| Assigned task |
Only lines containing the string "rows" belong in the answer; copy all of them from the entries.
=== Begin Enclosure ===
Each row was made from one small tree. The marks that hang from a mark follow it in brackets, in the order of their numbers. Every link used is in the known rows. Write each row's tree.
Known rows:
j_446[j_766[j_96]]: [-12  16 -44  11 -12 -32  22 -10  57 -27  22  14   8  16   3  -5  -7   7
   2  29  20   6 -18]
j_430[j_446]: [  7  -5  -8   0  13  11 -20 -14  18  17   1  -5  -7  -5 -48 -15 -11  12
 -18 -14   2  -5   0]
j_96[j_430[j_446 j_522] j_766[j_773]]: [  7  12  12   1 -30   2 -11   9 -12  -3  -3  40 -13  26  10  17   7 -22
   1  -9  18   4  26]
j_766[j_96[j_430[j_522]] j_446 j_773]: [-11  20 -35  19 -27 -35  26   4  -1  -6  16  13  12  63 100  59   0 -24
  25 -35  42  19 -12]
j_766[j_446[j_430[j_145]]]: [  5 -11 -25  16  40  12 -12   9  36  19  -6  -2  14  19 -38  18  17  11
  35 -26 -11   1 -18]
j_96[j_430[j_145 j_446]]: [ 21 -14 -10  11  26  11 -34   0  31  11 -30   3  26  -4 -72   9  -5   8
  11 -15 -10 -18  10]
j_773[j_430[j_145] j_766[j_96]]: [ 10  47 -10  27  16 -14  29  36  96   9  19 -27  31  29   9  58 -58   4
   5 -19 -35  -4 -14]
j_446[j_430[j_522]]: [-12 -18 -22 -13  19  15  10 -16 -12  10   4 -20 -15 -30   4   1 -30   0
  39 -20  -4  -4 -11]
j_446[j_430[j_96 j_145] j_766]: [ 12 -11   5 -17  40  12 -16   3 -16 -38 -15  21  31 -35 -69 -14  19  25
  39  40 -24  -8 -26]
j_766[j_446]: [-11   8 -37  21  -1 -10  16  -7  -4  33  19 -17 -23  33  32  10  -9   7
  -1 -25  12   9 -11]
j_522[j_430[j_145 j_446]]: [ 10 -34  11   1  24   9 -38 -21  64   7 -24 -21  26 -22 -80 -14   2  -2
 -57   5  -7 -10  45]
j_522[j_430[j_96 j_446[j_766]]]: [ 14 -14   9  -9  -2 -15 -30 -43 -49 -22 -13  16  -3 -28 -34 -38  19   9
 -49  63  14   3  14]
j_766[j_96[j_430] j_446]: [  4  22 -78  39 -19 -44  17  -3  25  10  17  12 -11  68  52  46   4  -5
  32 -36  39   1  -8]
j_522[j_430[j_96[j_766] j_446]]: [ 19 -13  13  -4 -18  -8 -27 -12 -16 -12  -6  16 -39  -4 -34 -27  43  -3
 -54  25  17  -8  50]
j_522[j_430[j_96 j_446]]: [ 14 -26  11  -8   9  -2 -28 -34 -40  -4 -12 -12  -9 -27 -37 -20  10   0
 -52  11  10  -8  29]
j_773[j_430[j_522] j_766]: [-10  40  -3  11   1   1  42   4 -24  44  24 -51 -24  -4  86  41 -93  -4
   5 -16 -36   6 -18]
j_96[j_430[j_522]]: [-14  -7 -36   2  -8  -4  15 -19 -38  21  -5 -24 -20 -15  51  16 -47 -10
  25 -18   4  -5   4]
j_430[j_96 j_446[j_766] j_522]: [  5  -7  41 -39  11   3 -22 -21 -76 -18  -3  10 -11 -40  10 -49   2  24
 -10  59  13   1 -43]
=== End Enclosure ===
| Expected answer |
Each row was made from one small tree. The marks that hang from a mark follow it in brackets, in the order of their numbers. Every link used is in the known rows. Write each row's tree.
Known rows:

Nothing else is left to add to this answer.